▶ _EXERCISE BRIEF_
The records below are split into lines. How many of those lines contain the string "vedi"? Reply with the number only.

Items from a dataset:
▼
Known rows, with every way that one mark hangs from another:
nuvaso{nugat}: [  4.5  -1.6  13.5   5.1   5.9 -18.2  -2.0 -28.0  -9.9  -4.2   8.0   2.6
   2.3  -7.4  -8.3  -2.9  11.4  12.8   9.0 -19.1  45.9 -53.2]
gaguv{nugat vedi}: [ -2.4  -3.8   1.5   3.2   3.5   3.1  -8.9 -10.7 -17.9 -23.5   4.3  -1.4
   7.2 -14.2  -8.1   9.0  26.3  10.5   7.1 -27.4  46.1 -54.8]
zefos{gozes nuvaso{nugat peta}}: [ -0.1 -26.6  47.0 -12.3   8.4 -29.7 -21.4 -34.1  -7.7 -22.6 -10.5 -15.4
   7.4 -18.9  -8.3  16.7   2.3  10.4   5.9 -27.1  53.1 -51.7]
nuvaso{peta}: [ -3.9 -12.9  20.4   3.1   8.2 -12.3  -3.5 -15.2 -11.1 -19.8  13.2  -3.9
   5.2  -9.8 -14.4   1.3   3.9   5.9  12.8 -19.0  39.1 -60.7]
zefos{gozes nuvaso{bura nugat peta{mirid}}}: [ -3.9 -35.2  49.0   1.7  16.9 -28.5 -38.1 -34.2 -16.1 -16.8   1.8  -8.4
  17.9 -25.5  -2.6  18.9  11.6  -1.5  13.4 -11.4  69.5 -70.6]
gozes{zefos{nuvaso}}: [  5.4 -15.0  34.8  -5.4   1.0  -4.9   6.1 -26.0 -13.3 -22.9  20.7 -10.3
  12.7 -11.7  -4.2   8.1  19.4  14.7  14.1 -21.5  46.8 -43.6]
vedi{gozes{zefos{nuvaso{bura peta{mirid}}}}}: [ -4.2 -33.5  55.0  10.4   2.9  -3.2 -29.0 -20.2 -23.4 -19.3  22.7  -3.9
  34.4 -13.5  -5.2  25.4  15.7  -2.6  14.7  -7.5  63.2 -65.2]
bura{mirid nuvaso{nugat peta}}: [  2.6   3.1  23.4  -2.0  27.1  -9.4   6.4 -25.1 -20.4 -15.3  22.2 -20.1
   1.3   0.5  -7.0  14.1  23.6  16.5  18.3  -6.6  44.7 -64.9]
mirid{peta{nuvaso{bura nugat}}}: [ -4.3 -14.7  21.6  -5.8  17.6 -19.6 -33.9 -34.7 -18.8 -22.7  20.4  -6.6
   4.2  -6.2   5.0 -10.7  -1.3  14.1  14.8 -10.5  54.3 -68.5]
mirid{peta{nuvaso}}: [ -1.4 -10.8  19.6 -15.0   3.7  -9.2 -16.7 -27.4 -10.3 -39.4  20.8  -5.0
   6.8 -11.2  -2.4  -8.6  -1.5  11.2  21.7 -14.1  33.6 -57.8]
nuvaso{bura nugat peta{mirid}}: [ -4.8 -18.4  23.0  15.0  21.1 -18.6 -27.2 -24.3 -19.9  -6.4  14.2   1.6
  13.8  -7.5  -6.5   6.7  11.1  -1.1   9.0  -8.4  68.8 -78.6]
zefos{gozes}: [  1.4 -12.6  22.8  -0.1  -4.8 -23.3  -7.1 -24.5  -6.0 -12.1   6.5   8.3
   4.7 -26.6 -10.4   0.7  10.2   7.5  20.3 -17.5  34.1 -47.6]
gaguv{nugat vedi{gozes{zefos{nuvaso}}}}: [  0.9 -16.2  34.5  -2.9 -10.6  10.9 -18.2 -16.1 -21.6 -29.6   1.2  -8.7
  26.2 -10.9  -5.0  30.4  29.2  14.7   2.4 -31.0  53.1 -42.4]
zefos{nuvaso{bura peta}}: [ -6.6 -29.2  35.5   5.9  19.7 -12.7 -12.7 -17.1 -20.0 -21.0  22.4 -15.3
   7.5 -20.0  -5.9   2.6   8.6   3.7  20.9 -10.2  46.6 -68.4]
gozes{zefos}: [  3.5  -6.2  19.8   1.7  -2.0  -7.9   5.8 -21.7 -13.3 -12.7  21.9   2.6
   9.5  -4.4  -7.8   1.9  15.7  15.1   9.8 -21.1  47.0 -46.9]
peta{nuvaso}: [  2.5 -13.6  17.7  -2.7   3.2  -1.8  -6.9 -21.5 -10.6 -28.5  14.8 -10.8
   2.2 -16.2  -8.1 -12.2   8.2  10.8  20.0 -11.8  31.9 -62.7]
gozes{zefos{nuvaso{bura{mirid{peta}} nugat}}}: [ -2.8  -5.0  39.4  -6.2  24.5 -18.8  -9.6 -34.6 -23.9  -9.6  35.2  -4.6
  14.4  -0.8   8.9  16.8  26.2  19.0  18.5  -7.9  72.9 -48.6]
peta{mirid}: [  3.7  -6.4  13.5  10.6   1.5  -6.6  -2.0 -21.0  -9.3 -14.1  20.1  10.9
  14.6 -18.7 -10.2   2.1  19.2  -2.5  22.2  -7.0  41.8 -60.6]
gaguv{nugat}: [ -1.1  -5.2   3.1   2.6   6.5  -4.5  -3.3 -20.0  -7.2 -10.1   7.3  -0.2
   4.7 -14.7  -8.1   8.0  29.1  11.4   8.1 -19.0  38.6 -54.2]
vedi{gozes{zefos{nuvaso{bura nugat peta}}}}: [ -2.9 -28.7  55.5   6.1   7.4 -14.6 -28.8 -26.3 -23.8  -9.0   9.7 -12.3
  21.6  -1.6  -3.9  21.5   7.8  13.1   1.0 -19.7  67.4 -58.1]
mirid{peta}: [ -2.3  -2.1  14.1  -5.6   2.5 -18.4  -6.0 -25.0  -8.8 -22.7  24.2  10.7
   8.8  -9.7  -5.1  -1.8   1.9   8.0  21.4 -15.9  34.8 -48.3]

Rows:
[ -2.2   0.6  21.3 -12.6  13.5  -5.2  -5.1 -22.5 -12.7 -31.3  30.1  -3.7
   6.4 -10.5  -2.0  -1.4  14.6  12.1  31.2  -2.5  36.7 -57.8] | bura{mirid{peta{nuvaso}}}
[ -3.4  -9.3  19.6   9.1  21.8  -0.5  -4.4 -14.3 -22.2 -12.3  34.9  -7.6
   0.9 -20.0  -2.5 -10.6  27.1  10.4  33.2   7.5  43.0 -73.6] | peta{nuvaso{bura{mirid}}}
[ -5.7 -34.2  47.9  -2.0  17.3 -32.9 -31.6 -31.9 -16.5 -14.0  -0.8 -14.3
   7.1 -22.3  -3.3  11.9   4.6   8.4  10.4 -18.8  60.7 -62.7] | zefos{gozes nuvaso{bura nugat peta}}
[ -1.6 -28.2  45.8   3.4  20.3 -12.5 -25.9 -32.0 -23.0 -17.0  17.0 -13.9
  22.6  -3.6  -0.7  21.3  17.7   5.4   2.7 -15.5  83.1 -68.3] | gozes{zefos{nuvaso{bura nugat peta{mirid}}}}
[ -0.8 -14.5  41.0   4.5  21.2 -27.4 -11.4 -30.4 -17.8   1.6  14.5  -4.4
   5.2 -28.3   0.8  11.0  29.7  12.2  27.2  -2.5  58.8 -55.3] | zefos{gozes nuvaso{bura{mirid} nugat}}
[  3.4 -21.2  44.7  -7.0  11.1  -9.8 -15.9 -34.2 -14.6 -26.7   5.9 -14.9
  23.0   0.1  -5.2  26.6  14.9   7.2  -1.0 -23.0  74.9 -57.2] | gozes{zefos{nuvaso{nugat peta{mirid}}}}
[  0.8 -17.6  19.5   5.9  16.3 -12.1 -22.9 -28.0 -19.7 -11.7  14.5 -11.6
   0.0 -11.6  -0.4 -14.5   9.5  14.0  12.6  -8.6  52.0 -74.3] | peta{nuvaso{bura nugat}}
[  0.2   3.3  22.2 -13.8  17.9 -12.6 -11.8 -31.8 -12.4 -24.8  19.0  -5.4
   4.9  -2.1   0.3   2.0  13.1  17.2  21.0  -7.4  50.0 -57.5] | bura{mirid{peta{nuvaso{nugat}}}}
[ -4.5 -15.5  45.8   2.2  30.0 -13.1  -6.5 -24.6 -26.9  -7.6  24.0 -18.2
  11.2  -0.2  -0.8  20.5  27.3  16.8   9.7 -10.7  76.7 -60.8] | gozes{zefos{nuvaso{bura{mirid} nugat peta}}}
[  5.8 -18.5  38.6  -8.4   2.6 -28.6 -14.0 -37.4  -6.4 -15.0  -5.4  -6.9
   5.6 -24.7  -4.3   9.4  11.1  13.2  13.6 -22.4  47.2 -44.8] | zefos{gozes nuvaso{nugat}}
[ -1.8 -29.0  38.4   2.8   6.8 -23.6 -16.8 -25.9 -14.7 -13.2  16.0  -3.8
   6.8 -37.3  -1.7   1.4  15.2   5.2  28.3  -8.7  41.9 -56.2] | zefos{gozes nuvaso{bura}}
[ -5.3 -11.7  43.2  -7.9  21.7 -34.7 -21.8 -36.8 -17.0  -9.5  20.4   1.0
   9.6 -22.7   6.8  15.4  20.3  12.3  29.0  -4.3  60.1 -50.8] | zefos{gozes nuvaso{bura{mirid{peta}} nugat}}
[  1.8 -18.1  20.7   9.4  16.9  -7.4 -30.4 -30.6 -19.6 -14.3  16.1  -5.0
  11.0 -14.7   0.0  -7.6  15.6   3.5  16.2  -1.5  61.4 -81.6] | peta{mirid nuvaso{bura nugat}}
[  1.9 -21.6  54.6  -4.7  -1.4 -12.5 -18.9 -29.6 -14.8 -17.5  -1.1 -13.4
  22.4   2.1  -8.5  26.0   5.6  14.5  -3.5 -28.0  59.2 -45.9] | vedi{gozes{zefos{nuvaso{nugat peta}}}}
[  0.8 -25.7  39.4   1.5  11.6 -30.9 -23.4 -36.0 -15.5  -5.6   5.4  -5.7
   5.1 -28.7   0.8   3.8  14.0  10.4  17.3 -14.0  55.0 -55.6] | zefos{gozes nuvaso{bura nugat}}
[  3.9  -8.2  22.5  -4.6  16.5 -12.9  -5.1 -29.9 -17.1 -22.1  12.7 -21.6
   2.0   0.0  -7.5   6.9   6.4  15.4   9.1 -17.6  41.5 -65.8] | bura{nuvaso{nugat peta}}
[  4.4  14.0  17.4 -10.9  21.7 -14.7   4.4 -35.3 -17.5 -17.3  33.2  -6.1
   4.1  -0.5   2.3  10.3  22.0  18.4  27.2  -4.1  40.7 -52.6] | bura{mirid{peta} nuvaso{nugat}}
[  1.2 -25.0  43.6  -5.4   6.6  -2.3  -9.0 -24.5 -14.2 -34.2  17.2 -12.8
  25.0  -8.5  -8.0  23.5  16.9   2.6   9.3 -18.4  61.6 -57.2] | gozes{zefos{nuvaso{peta{mirid}}}}
[ -5.7 -30.6  43.2   1.2  15.4  -9.0 -11.6 -20.4 -23.3 -22.5  25.3 -17.5
  13.3  -9.2  -3.2  11.3  12.2  10.7  11.0 -17.2  60.1 -61.9] | gozes{zefos{nuvaso{bura peta}}}
[  1.9  -9.4  48.6  12.0  11.0  -9.2  -8.4 -25.1 -24.9   6.4  24.3  -1.3
  19.3  -7.2   0.9  19.6  32.4  16.1  18.0  -3.9  64.7 -50.4] | vedi{gozes{zefos{nuvaso{bura{mirid} nugat}}}}
[ -0.4 -11.0  22.4   5.2  11.8 -16.0 -17.0 -26.0 -11.0 -15.4   3.9   0.3
  14.6  -3.2 -11.8  12.1   8.8   1.3   4.6 -16.4  60.8 -67.4] | nuvaso{nugat peta{mirid}}
[ -8.6   2.5  16.5   7.1  21.9 -17.5  -3.9 -17.7 -20.3  -6.5  43.9  13.0
   7.2 -13.7   0.6  -0.3  21.1   7.4  35.4   3.7  46.3 -58.7] | nuvaso{bura{mirid{peta}}}
[ -6.9 -20.7  55.8   9.8  12.7  -3.5 -10.0 -12.4 -26.0  -8.7  29.7  -8.1
  22.8  -9.5  -5.7  25.2  25.5   8.7  21.2  -3.3  57.4 -57.8] | vedi{gozes{zefos{nuvaso{bura{mirid} peta}}}}
[  5.7 -16.9  45.5   0.5 -12.4  -2.9  -4.0 -23.5 -13.3 -17.8  16.2  -2.4
  22.3 -12.8  -7.1  16.3  15.5  11.3  14.6 -18.7  40.7 -39.1] | vedi{gozes{zefos{nuvaso}}}
[  1.4 -19.6  45.6   9.5  -1.4  -5.3 -26.7 -21.6 -32.9 -13.9  12.2  -4.0
  23.5  -7.0   0.6  14.6  13.8  15.0   8.3 -23.4  68.8 -51.8] | gaguv{vedi{gozes{zefos{nuvaso{bura nugat}}}}}
[ -7.7  -5.5  23.0  14.3  31.6 -19.2  -7.7 -17.0 -22.7   3.8  21.8  -3.3
   2.7  -4.0  -6.9   6.0  20.9  10.4  15.7  -3.8  63.2 -70.6] | nuvaso{bura{mirid} nugat peta}
[  2.0  10.3  16.4  -8.8  16.9  -7.1  10.3 -26.3 -17.4 -25.1  44.3  -3.6
   5.8  -8.7   0.3   7.0  23.3  13.4  38.7   1.2  27.7 -53.1] | bura{mirid{peta} nuvaso}
[  0.6 -22.4  35.6   5.0   9.5  -7.1  -3.4 -24.0 -22.2 -13.7  30.9  -9.4
  12.5 -14.8   0.7   3.3  21.0  12.2  17.8 -12.9  54.9 -54.9] | gozes{zefos{nuvaso{bura}}}
[  5.6  -9.7  23.4  -1.3  16.7  -9.0 -12.5 -32.5 -16.7 -24.8  14.7 -15.2
  12.6  -3.2  -6.8  14.5  14.2   4.7  12.2 -10.6  49.9 -72.4] | bura{nuvaso{nugat peta{mirid}}}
▲
▶ _WRITTEN SOLUTION_
9